Look, I've been there with a kid who has serious issues and I know the amount of time and doctors and medications and therapy that it takes to start making progress. I've lived it, and frankly September to April is not nearly enough of a time investment to throw up your hands and abandon your kid. I KNOW how long it takes for you to evaluate how well a particular course of treatment, medication or therapy is working. And I know for a fact there is no way that 7 months would have been an adequate amount of time for her to locate appropriate medical and psychological care for that boy and to evaluate treatment efficacy. No way. Our quest for diagnosis and treatment took years to make progress. And it evolves constantly. Is this working? How about that? Medication dosage appropriate? How long are her cycles? How consistent is our structure?
There is nothing acceptable in my eyes about how Ms. Hansen handled this situation. At the very least, if he was being violent and she could not control him, she should have gotten an emergency hospitalization, which would have led to serious evaluation and possible long term residential treatment. No emergency room would have refused care to her, even if she couldn't pay. She could have notified the agency of the issues they were having. Even if it was the right decision to make that she wasn't equipped to parent him, she should have worked with them to reach a solution.

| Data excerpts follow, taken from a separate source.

Below is a small trained network, with its code and all its weights. Each question gives an input and a target symbol and asks what happens when units are switched off, that is, made to give their printed mean instead of their output.

import numpy as np


def w(rows, s, z=0):
    codes = np.array(rows[::2]) - 128.0
    scale = np.full(codes.shape[1], s)
    scale[-1] = z or s
    return codes * scale


def f(y):
    return np.maximum(y, 0)


def softmax(a):
    e = np.exp(a - a.max(-1, keepdims=True))
    return e / e.sum(-1, keepdims=True)


def log_softmax(a):
    a = a - a.max(-1, keepdims=True)
    return a - np.log(np.exp(a).sum(-1, keepdims=True))


def net(x, mask):
    ids = ['ΔΘΞΠΣΩεζτφψ'.index(c) for c in x.split()]
    T = len(ids)
    res = E[ids] + P[:T]
    u = 0
    for l in range(3):
        q, k, v = (res @ M[l].T for M in (Q, K, V))
        z = softmax(np.where(np.tri(T) > 0, q @ k.T / 3**0.5, -1e9)) @ v
        res = res + np.where(mask[u], z, O[l][:, -1]) @ O[l][:, :-1]
        u += 1
        y = f(res @ A[l][:, :-1].T + A[l][:, -1])
        res = res + np.where(mask[u : u + 4], y, B[l][:, -1]) @ B[l][:, :-1]
        u += 4
    return log_softmax(res[-1] @ U[:, :-1].T + U[:, -1])


Q, K, V, O, A, B = {}, {}, {}, {}, {}, {}
E = w([
[112,180,149],'Δ',
[99,110,171],'Θ',
[112,70,153],'Ξ',
[158,85,27],'Π',
[184,189,102],'Σ',
[251,187,52],'Ω',
[160,93,118],'ε',
[132,74,136],'ζ',
[198,113,89],'τ',
[122,128,158],'φ',
[200,150,85],'ψ',
],0.022)
P = w([
[200,208,31],'0',
[163,151,106],'1',
[220,134,97],'2',
[152,89,157],'3',
[248,84,143],'4',
[242,62,155],'5',
[228,64,171],'6',
[255,67,165],'7',
[181,115,151],'8',
[184,34,187],'9',
[172,122,146],'10',
[104,150,115],'11',
[37,199,97],'12',
],0.00073)
Q[0] = w([
[72,209,106],'L0H1',
[104,37,188],'L0H1',
[36,242,4],'L0H1',
],0.015)
K[0] = w([
[125,253,188],'L0H1',
[59,106,85],'L0H1',
[147,237,237],'L0H1',
],0.021)
V[0] = w([
[99,186,132],'L0H1',
[253,30,234],'L0H1',
[223,106,247],'L0H1',
],0.0058)
O[0] = w([
[126,59,189,138],'L0H1',
[32,202,47,221],'L0H1',
[1,122,111,253],'L0H1',
],0.0082,0.00061)
A[0] = w([
[49,107,158,2],'L0N1',
[102,18,3,50],'L0N2',
[74,60,106,32],'L0N3',
[101,60,197,159],'L0N4',
],0.011,0.0057)
B[0] = w([
[127,5,147,164],'L0N1',
[194,68,168,238],'L0N2',
[172,201,177,156],'L0N3',
[77,152,97,252],'L0N4',
],0.017,0.0031)
Q[1] = w([
[151,255,16],'L1H1',
[109,159,67],'L1H1',
[207,231,118],'L1H1',
],0.0069)
K[1] = w([
[221,92,2],'L1H1',
[140,92,3],'L1H1',
[227,153,205],'L1H1',
],0.0098)
V[1] = w([
[182,5,181],'L1H1',
[179,87,74],'L1H1',
[151,54,205],'L1H1',
],0.0027)
O[1] = w([
[2,151,98,255],'L1H1',
[65,144,159,192],'L1H1',
[47,137,85,202],'L1H1',
],0.0035,0.00076)
A[1] = w([
[197,61,45,2],'L1N1',
[103,31,18,184],'L1N2',
[163,202,166,99],'L1N3',
[174,245,132,109],'L1N4',
],0.012,0.0043)
B[1] = w([
[136,174,7,245],'L1N1',
[22,57,185,235],'L1N2',
[168,106,170,205],'L1N3',
[139,80,196,253],'L1N4',
],0.016,0.0057)
Q[2] = w([
[103,35,80],'L2H1',
[97,131,189],'L2H1',
[78,82,6],'L2H1',
],0.015)
K[2] = w([
[81,232,162],'L2H1',
[90,26,117],'L2H1',
[77,254,116],'L2H1',
],0.012)
V[2] = w([
[129,215,115],'L2H1',
[80,254,179],'L2H1',
[104,171,152],'L2H1',
],0.0032)
O[2] = w([
[44,89,134,34],'L2H1',
[61,119,255,2],'L2H1',
[86,116,201,87],'L2H1',
],0.0031,0.004)
A[2] = w([
[167,144,133,25],'L2N1',
[5,218,87,111],'L2N2',
[74,87,107,53],'L2N3',
[71,158,179,253],'L2N4',
],0.017,0.0042)
B[2] = w([
[196,122,89,153],'L2N1',
[153,64,28,214],'L2N2',
[112,90,194,242],'L2N3',
[112,251,131,249],'L2N4',
],0.017,0.011)
U = w([
[38,135,76,131],'Δ',
[134,117,92,254],'Θ',
[113,89,57,102],'Ξ',
[182,68,177,81],'Π',
[113,80,150,171],'Σ',
[129,218,111,211],'Ω',
[89,96,195,16],'ε',
[112,102,76,71],'ζ',
[164,144,66,102],'τ',
[105,194,2,50],'φ',
[102,37,152,46],'ψ',
],0.0088,0.0045)

Each question gives the input, a string of symbols that net reads in full, and the target symbol t.
The units are the heads (3 rows each of Q, K, V and O) and the neurons (one row each of A and B). Each row of codes is followed by its name. A weight is (code - 128) times the scale printed after its matrix; where a second scale follows, it is the last column's (O, A, B and U).
mask holds one flag per unit, layer by layer, with each layer's heads first. A switched-off unit (its flag False) gives its mean, the last column of its rows in O or B, instead of its output. The means were averaged over made-up inputs and are rounded, as every weight is.
A unit's drop is (log p(t) with every unit on - log p(t) with that unit switched off) / (log p(t) with every unit on - log p(t) with every unit switched off).
The circuit of an input: a set's keep is (log p(t) with only the set's units on - log p(t) with every unit switched off) / (log p(t) with every unit on - log p(t) with every unit switched off). Starting from the 12 units with the biggest drops (on a tie, the unit counted first), units are removed one at a time, each time the one whose removal leaves the highest keep (on an exact tie, the one counted first), for as long as the keep stays at least 0.8.
units of the circuit, in order: the units of the circuit, biggest drop first
top k neurons: the k neurons with the biggest drops, biggest first
top k neurons in layer l: the k neurons of layer l with the biggest drops, biggest first
drop of u: that unit's drop, to one decimal
input Ξ Δ ε Δ Δ Θ Σ ε, target ψ: top neuron in layer 2	(L2N3)
input Σ Δ τ Σ ε ζ Ξ Δ Δ Ξ Σ τ Θ, target Δ: top 2 neurons	(L0N1, L2N4)
input Ξ Σ Θ Δ ψ Π φ φ ψ ψ, target Δ: top 2 neurons	(L0N2, L1N1)
input ψ Σ Δ Θ Ω Δ, target Ω: top 2 neurons	(L1N1, L2N3)
input Θ Θ Σ Δ Δ Ω φ, target φ: units of the circuit, in order	(L1N4, L2N3, L1N2)
input φ ζ Θ ε Σ Ξ Ξ τ, target Ξ: top 4 neurons	(L1N1, L1N2, L2N2, L1N4)
input ε τ φ ε ε Δ, target Ω: top 4 neurons	(L1N1, L2N2, L2N3, L0N2)
input ψ Σ τ ψ Π, target Ξ: top 4 neurons	(L1N1, L1N2, L2N4, L2N3)
input ε φ Θ Ξ, target ε: top 4 neurons	(L0N1, L0N2, L2N3, L1N1)
input Π Σ τ ζ ε, target φ: top 3 neurons in layer 0	(L0N4, L0N1, L0N3)
input Θ Ω ψ Δ φ Ξ τ, target Ξ: top 2 neurons in layer 0	(L0N3, L0N2)
input ε Δ Δ Π, target Ξ: top 3 neurons in layer 0	(L0N3, L0N4, L0N1)
input Π Δ φ, target Π: top 2 neurons in layer 2	(L2N4, L2N2)
input Ω Δ Σ Ω, target τ: top 2 neurons in layer 1	(L1N1, L1N4)
input Δ φ Θ Σ, target Π: top 2 neurons	(L2N4, L1N4)
input Π Θ Δ τ Δ Δ ε, target φ: top 2 neurons in layer 0	(L0N4, L0N3)
input τ Δ Δ Θ Δ Δ ψ Δ Ξ Δ Σ Ξ φ, target φ: top neuron in layer 2	(L2N2)
input ε Σ ε ε, target ψ: drop of L2N1	0.0
input Π Θ Δ Δ τ φ Ξ Δ Δ φ φ, target Π: drop of L1N2	1.0
input ζ Δ Δ ψ Δ φ Δ Δ ε Σ Θ Δ Ω, target τ: drop of L1N2	0.4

Putting a seven year old boy on a plane by himself to a foreign country with the equivalent of a note pinned to his shirt is NOT an appropriate solution.
Ultimately, whether karmic justice is served, the story is more sad than outrageous. Artyem is still a little boy who needs a family. I'm sure that with the amount of attention his story has received that he now has a better than ever chance of getting one, but who can say how much hurt his young heart can overcome? How much worse will his chances of overcoming his issues be because of what Torry Hansen did?
There are lessons to be learned here, I hope the world is paying attention.